A much simpler solution is to use packrat – something you anyway should consider to use. It also allows you to use the rocker/r-base image and just the packages actually required for your CI. How much of a win in terms of traffic rocker/r-base is over rocker/tidyverse probably depends on the packages you have to add. The .gitlab-ci.yml caching packages could look like this:

image: rocker/r-base

stages:
  - setup
  - test

cache:
  # Ommit key to use the same cache across all pipelines and branches
  key: "$CI_COMMIT_REF_SLUG"
  paths:
    - packrat/lib/

setup:
  stage: setup
  script:
    - R -e 'source("ci.R"); ci_setup()'

check:
  stage: test
  dependencies:
    - setup
  when: on_success
  script:
    - R -e 'source("ci.R"); ci_check()'

coverage:
  stage: test
  dependencies:
    - setup
  when: on_success
  only:
    - master
  script:
    - R -e 'source("ci.R"); ci_coverage()'

with the ci.R looking like this:

install_if_needed <- function(package_to_install){
  package_path <- find.package(package_to_install, quiet = TRUE)

  if(length(package_path) == 0){
    # Only install if not present
    install.packages(package_to_install)
  }
}

ci_setup <- function(){
  install_if_needed("packrat")
  packrat::restore()
}

ci_check <- function(){
  install_if_needed("devtools")
  devtools::check()
}

ci_coverage <- function(){
  install_if_needed("covr")
  covr::package_coverage(type = c("tests", "examples"))
}

The cache key $CI_COMMIT_REF_SLUG gives you the advantage of different cache for different branches. Using $CI_COMMIT_SHA will give you a separate cache for each commit.
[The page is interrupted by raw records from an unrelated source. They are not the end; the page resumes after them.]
Every row comes from one small tree of marks. Brackets hold a mark, then the marks that hang from it, in the order of their numbers. Every link used is in the known rows. Which tree was each row made from?
Known rows
{J766 J584 J710}: [  4  -7 -15 -21 -32   9  15 -25  16   0  -5 -28 -30  32  -9  14  -8  -1
   6 -18  19 -10  -4  -2   2  11   1   6   5]
{J162 J38 J180 J468 J526}: [-11 -27  -9  22 -15  -9  12 -25   7 -21 -18 -50 -20  11  26  10   3   0
   5 -22   1  10 -14  -2  16  10   2  10  -4]
{J649 J907}: [ -6 -19 -13  -9 -28  -1  11 -10  20   0  28 -40 -26  30 -14   5  -2   0
 -11 -16 -15  -4  -6  -3   5  12   5   9  10]
{J625 {J584 J766}}: [-13 -20 -12 -12 -31   7   1 -20  24  -4 -13 -21 -28  28 -10  20  -3  -2
   6 -39 -10  -8  -6   3   7 -41   6  10  10]
{J468 {J162 J38 {J180 J766} J526}}: [ -7 -26 -11  15 -24  -7  19 -25  17 -21 -34 -52 -26  14 -13   3  -6   1
  -4 -20 -10   8 -11  -1  29  -6   1   8  -5]
{J526 {J162 J38 {J180 J766} J468}}: [-18 -29 -11   4 -23 -10  12 -12 -14 -16 -26 -48  -9  17  12   9   0   3
  -7 -31 -17 -18 -13  -7  15  -8   1   6  -3]
{J162 {J38 {J907 J649}}}: [ -2 -27  17   0  -3  -5   8 -10  31 -15  -1  -8 -20  29 -16   8  -8   0
  -6 -13   4   5 -20  -5  10  41   9   9   6]
{J526 {J162 J38 J180 J468}}: [-19 -29  -8   5 -19 -11   6 -14 -18 -12 -19 -57  -8  16  14   6  -2   3
  -1 -20 -12 -18 -14  -8  15   3   2   6  -2]
{J162 {J38 J907} J468 J526}: [ -7 -28  13  25  -5  -7  15 -19  22 -18  -6 -25 -14  30  28  11  -1  -2
   4 -19  -7  14 -18  -1  17  37   8   9   0]
{J584 J625 J766}: [-12 -21 -14 -20 -35  -1  12 -15  15  -7  -7 -28 -27  27 -11  28  -5   1
   7 -16 -16 -11 -13  -3   7 -91   5   8   9]
{J584 J625 {J766 {J180 J162} J710}}: [-14 -13  -9 -31 -35 -12   7 -24  13  -5  11  19 -26  21  -5  37  -9   3
  12 -26 -12  -3 -12 -11   6 -75   9   1   4]
{J180 J766}: [ -7 -22 -19  -7 -34   1  19 -10  18  -7 -25 -13 -28  32 -14   9  -4  -1
 -10 -29 -15  -8  -5  -3   5  -8   4   8  10]
{J180 J162 {J766 J584}}: [ -4 -23 -21 -11 -38  10   9 -16  21  -5   6  -6 -28  36   4  25  -7   3
  -7 -28  -2 -11  -3  -1   4 -17  -3   7   1]
{J468 {J162 J180 J526}}: [ -8 -20 -16   9 -30  -7  16 -26   9  -7 -27 -61 -29  15 -14  -2 -10  -1
   4  -8  -3   0  -2  -2  24   3   1   8  -1]
{J38 J907}: [  0 -20  15  -3 -25  -2  11  -8  27  -2  -4 -32 -26  30 -14   8  -5   0
  -5 -11  -9  -3 -10  -5   6  41   9   9  11]
{J526 {J162 {J180 {J766 J584 J710}}}}: [ -7 -16 -16 -10 -43   0  17 -13  -9  -7 -25 -53 -20  17 -16  12  -6   3
  -3 -27  -4 -23  -3  -6   7  -9  -1   5   2]
{J625 J584}: [-13 -20 -13  -9 -30   6   1 -19  22  -4 -15 -20 -25  29  -9  11  -3  -3
   1 -37  -7 -10  -5   1   4  -2   6  10  11]
{J38 {J162 J180} J907}: [ -6 -18  20  -3 -28  -5   6  -9  23  -5 -10 -60 -30  17 -18   9  -5   7
  -6 -12  -9   0 -13  -8   9  47   6   8  23]
{J766 {J180 J162} J584}: [ -6 -24 -11 -11 -30  -3   1 -29  15   3  13  23 -27  24   1  29  -4   2
   9 -17   9  -4  -3  -5   2  14   0   4   1]
{J584 J766}: [ -8 -22 -14 -10 -29   1  11 -15  14  -2 -10 -27 -29  29 -14  16  -6   0
   6 -14 -10  -5  -8  -2   7 -41   5   8   8]
{J710 {J766 {J180 J162} {J584 J625}}}: [ -7 -21   3 -19 -38  -2   4 -24  23  -4  10  12 -26  23   1  31   2   1
  18 -32  21  -8  -5  -7   1 -39   1   5   3]
{J584 J625}: [-13 -21 -15 -16 -33  -3  11 -14  12  -6  -9 -26 -23  28  -9  16  -5   0
   0 -13 -13 -14 -10  -5   3 -41   5   8  11]
{J766 {J584 J625} J710}: [  1  -7 -15 -29 -37   8  15 -26  17  -5  -2 -28 -28  31  -7  23  -7   0
   6 -19  14 -15  -7  -2   2 -29   1   6   6]
{J468 {J162 J38 J180 J526}}: [ -8 -25  -8  16 -19  -8  13 -28  12 -17 -26 -60 -25  13 -11   0  -8   1
   1 -10  -5   8 -11  -2  29   5   2   8  -5]
{J180 {J766 J710}}: [ -4 -11 -18 -17 -35   1  22 -13  16  -8 -23 -10 -29  32 -15   7  -7  -1
  -9 -34  -9  -5  -5  -6   5  -1   6   6   9]
{J180 J162 {J766 {J584 J625} J710}}: [ -4 -11 -20 -27 -42   8  12 -19  21  -9  10  -3 -27  35   4  32 -10   4
  -5 -34   0 -13  -6  -4   3 -42  -1   4   0]
{J526 {J162 J38 J468}}: [-21 -30 -10   5 -12  -8   8 -12 -17  -9 -15 -32  -3  31  17   5  -7   1
   1 -18 -17 -18 -14  -6  14   3   4   6   0]
{J162 {J38 J907} {J180 J766} J526}: [  2 -25  15  24 -27  -6  20 -13  32 -27 -22 -46 -26  10 -10  17   3   3
  -8 -29  -9  18 -16  -2  16  23   5  11   1]
{J468 J162}: [-10 -21 -16  -7 -23  -4  12 -21   9   0 -20 -38 -26  31 -15  -5 -12  -2
  -1  -7 -10 -10  -5  -3  21   3   4   7   3]
{J710 {J766 {J180 {J162 J468}} J584}}: [ -8 -22   2 -13 -30  -3   3 -26  20   0   9  14 -26  26  16  23   3   0
  18 -35  25  -7  -3  -7   3  -7   0   5   0]
{J625 {J584 {J766 {J180 J162}}}}: [-17 -22  -9 -14 -31  -1  -5 -24  23  -3   0  14 -27  23  -5  29  -3   0
   9 -43 -11  -3  -6  -2   6 -34   8   6   7]
{J468 {J162 J38}}: [-11 -27  -8   0 -12  -5   9 -23  12  -9 -19 -38 -21  29 -12  -3 -10   0
  -4  -8 -12  -3 -14  -3  26   6   4   7   0]

Write each row's tree
[-15 -22   3 -10 -27 -11   3 -20  15  -1   4  19 -23  24  13  15   1   0
  14 -35  12  -3  -4 -13   4  -1   6   4   3]	{J710 {J766 {J180 {J162 J468}}}}
[ -6 -19  16  -8 -10  -5   8  -6  29  -5  -3 -11 -24  32 -24   5 -16   2
  -3 -10   4  -1 -14  -7   6  50   8   7  24]	{J38 J162 {J907 J649}}
[ -9 -12 -18 -18 -36   1  11 -13  15  -6   2   2 -27  35   0  14 -13   4
 -10 -34 -10  -5  -4  -9   5  -4   4   3   3]	{J180 J162 {J766 J710}}
[ -7 -13 -13 -14 -37   2  13 -18  13  -8 -23 -48 -32  18 -16  14  -6   6
  -4 -27   1  -6  -8  -6   7   4   0   6  19]	{J38 {J162 {J180 {J766 J584 J710}}}}
[-14 -28  11   7 -17 -11   6 -10  -7 -12 -13 -61  -9  16  12   9  -1   4
  -4 -20 -13 -15 -16  -8  16  24   4   6  -2]	{J526 {J162 {J38 J907} J180 J468}}
[ -1 -22 -20 -16 -40   8  20 -16  24 -10 -18 -19 -28  32 -10  26   0   0
  -5 -29  -5 -15  -7   2   3 -46  -1   9   8]	{J180 {J766 {J584 J625}}}
[-11 -12  -8 -31 -34 -13  14 -24  14  -6  -6  11 -27  20 -15  33  -5   1
  13 -26 -11  -3 -12 -10   6 -72  10   2   8]	{J584 J625 {J766 J180 J710}}
[-17 -26  -4  -9 -24  -3  -6 -25  25  -9   1  15 -24  22  -3  30  -1   0
   8 -43 -12   2 -11  -1  10 -33   8   6   5]	{J625 {J584 {J766 {J180 {J162 J38}}}}}
[  3 -11 -19 -19 -38   9  23 -19  22  -7 -18 -15 -31  34 -12  16  -5   0
  -4 -34   5  -9  -3  -1   3  -6   1   7   6]	{J180 {J766 J584 J710}}
[-13 -24  -9 -12 -28 -10   3 -20  13   0   6  16 -28  22  -6  26  -6   2
  10 -19 -11   1  -7  -9   7 -32   7   4   4]	{J584 {J766 {J180 J162}}}
[-11 -11 -11 -20 -32   7   4 -23  23  -5 -11 -19 -29  29 -11  20  -6  -2
   7 -44  -5  -6  -6   1   6 -36   8   7   9]	{J625 {J584 {J766 J710}}}
[-12 -28   7  17 -11  -5   3 -18  18 -13  19 -13 -15  32  34  16  -8   3
   2 -17  -7  10 -15  -5  15  28   5   6  -4]	{J180 {J162 {J38 J907} J468 J526}}
[ -3 -25   8  14  -4  -8  16 -21  26 -16 -14 -24 -20  28 -15  -1 -16  -2
   1  -7   0  10 -14  -1  28  28   6   8  -3]	{J468 {J162 {J38 {J907 J649}} J526}}
[-14 -29 -11  22  -7  -6  15 -23   9 -17 -13 -20 -14  29  29   8  -2  -3
   7 -19  -5  10 -15   0  16  11   5   9  -1]	{J162 J38 J468 J526}
[-10 -23 -16  -9 -45  -1  15 -11  -8  -9 -24 -55 -18  16 -14  19  -4   3
  -3 -24 -11 -28  -6  -4   7 -39  -2   7   3]	{J526 {J162 {J180 {J766 {J584 J625}}}}}
[-13 -23 -10 -21 -33 -12  11 -20  14  -6  -7   8 -26  19 -13  34  -2   0
  12 -21 -17  -5 -13  -7   6 -80   8   5   9]	{J584 J625 {J766 J180}}
[ -6 -27   5  16 -24  -1  13 -11  30 -20   5  -2 -20  31   6  21  -8   4
  -9 -28 -17  14 -14  -3  13  12   5   7  -1]	{J180 {J162 {J38 J907} J526} J766}
[-11 -24 -24 -18 -34   6   9 -20  18  -8  10  -4 -23  37  31  33  -3   3
  -4 -35  -6 -18  -6  -1   6 -49  -4   6  -2]	{J180 {J162 J468} {J766 {J584 J625}}}
[-19 -23 -15  -2 -29  -9   8 -12 -21  -3 -20 -58 -13  18  11   4  -4   2
   1 -19 -10 -25  -5  -8  10   1   1   6   1]	{J526 {J162 J180 J468}}
[ -9 -19  15  -9 -10 -10   5 -11  23  -7  -5 -33 -26  20  -1   7  -9   3
  -3 -18   9  -4 -14  -8   9  50   5   7  18]	{J38 {J162 J180 J468} {J907 J649}}
[-18 -29 -12  15 -12  -5   3 -22   8 -13  13  -9 -14  32  36  14  -8   2
   5 -17  -5   7 -12  -4  14   7   3   7  -5]	{J180 {J162 J38 J468 J526}}
[  1 -26  18   3 -26  -6  12 -10  32 -22 -18 -48 -28  11 -15  15   5   4
 -17 -30 -12   6 -19  -6  13  24   5  10   4]	{J162 {J38 J907} {J180 J766}}
[-12 -13  -7 -21 -31  -2   3 -27  23  -4 -12  11 -28  22 -13  24  -3  -2
  11 -47  -6  -1  -6  -2   6 -27  10   5   9]	{J625 {J584 {J766 J180 J710}}}
[-16 -29 -16  14 -19  -3  12 -18  15 -19   1   4 -16  33  34  19  -6   2
  -5 -35 -14   8 -12  -3  14 -10   2   6  -5]	{J180 {J162 J38 J468 J526} J766}
[-15 -13  -8 -21 -32  -2  -3 -27  22  -3   1  16 -28  23  -6  28  -6   0
  11 -47  -6  -1  -6  -4   6 -28   9   4   6]	{J625 {J584 {J766 {J180 J162} J710}}}
[ -1  -9 -10 -31 -35  -5  14 -32  16  -3  -4  17 -27  21 -11  31  -3   0
  12 -26  12  -8  -7  -6   1 -15   5   2   6]	{J766 J180 {J584 J625} J710}
[-16 -20 -17   9 -29  -6  17 -19   6 -12 -28 -43 -25  18  12  10  -3   3
   1 -29  -9   2  -8  -4  12   3   1   7  16]	{J38 {J162 {J180 J766} J468 J526}}
[ -7 -12  -8 -21 -28 -10  13 -24  12  -1  -9  12 -30  21 -17  20  -6   0
  12 -25  -5   3  -8  -9   7 -22  10   3   7]	{J584 {J766 J180 J710}}
[-19 -29 -10  -1 -11  -4  -3 -19   8  -8  16 -11 -16  33  33  13  -7   3
  -2 -18  -7  -3 -14  -7  11   8   3   6  -3]	{J180 {J162 J38 J468}}
[ -5 -26  15  24 -14 -10  12 -20  21 -21 -11 -54 -20  12  23  13   4   1
   1 -22  -1  14 -18  -2  18  36   5  10  -3]	{J162 {J38 J907} J180 J468 J526}
[-13 -25  10  -6 -25 -11   2 -19  19  -8   4  18 -23  21  -2  16   1   1
  12 -32  10   4  -9 -13   6   0   7   5   3]	{J710 {J766 {J180 {J162 J38}}}}
[ -8 -29  15   4  -4  -6   7 -14  21 -12  -2 -27 -16  31  23   9   2   0
  -5 -21  -9   2 -21  -4  14  38   8   8   2]	{J162 {J38 J907} J468}
[-19 -21 -17  11 -18  -4  14 -19   4  -5 -17 -28 -19  32  16   5  -9   1
   9 -15  -8   1  -9  -3  10  14   4   7  18]	{J38 {J162 J468 J526}}
[-17 -24 -18  -3 -33  -8  14 -10 -16  -7 -27 -50 -14  19   9   7  -3   2
  -5 -29 -16 -26  -4  -7  11 -10   0   6   1]	{J526 {J162 {J180 J766} J468}}
[ -2 -18  -1 -17 -38   8  12 -18  25  -6  -6 -31 -27  29  -7  21   2  -1
  14 -28  23 -15  -6  -2   1 -48  -1  10   6]	{J710 {J766 {J584 J625}}}
[ -4 -23 -11 -18 -33  -5  11 -29  17  -3  -5  13 -26  21  -9  33   2  -1
  11 -19   4 -10  -8  -3   1 -24   2   6   7]	{J766 J180 {J584 J625}}
[ -4 -20 -18 -15 -38  -1  16 -24  16  -9 -27 -58 -32  18 -16  12  -4   1
  -6 -21  -6 -15  -5  -1  21 -37  -3   7  -1]	{J468 {J162 {J180 {J766 {J584 J625}}}}}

Adding the packrat subdirectories src and lib* to the .gitignore will keep your repository small – and I find it quite useful to commit just the packrat.lock whenever I add or remove a package. But then again, I am the only one working with my repositories, and there might be advantages I don’t know of.

I have noticed that the stages after the setup stage sometimes fail in the first run. If this happens because of the cache, rerunning the failed stage makes everything well.

Using the above for my package, the first run of the pipeline took about 45 minutes, but the second run only about 8 minutes. A considerable reduction in time.

I hope .gitlab-ci.yml and ci.R outlined here will help you getting started on caching your R-packages in your CI. The two modules are quite simple, and if you are loking for something more sophisticated, I can recommend looking Matt Dowle works on data.table and of course the GitLab Runner help pages.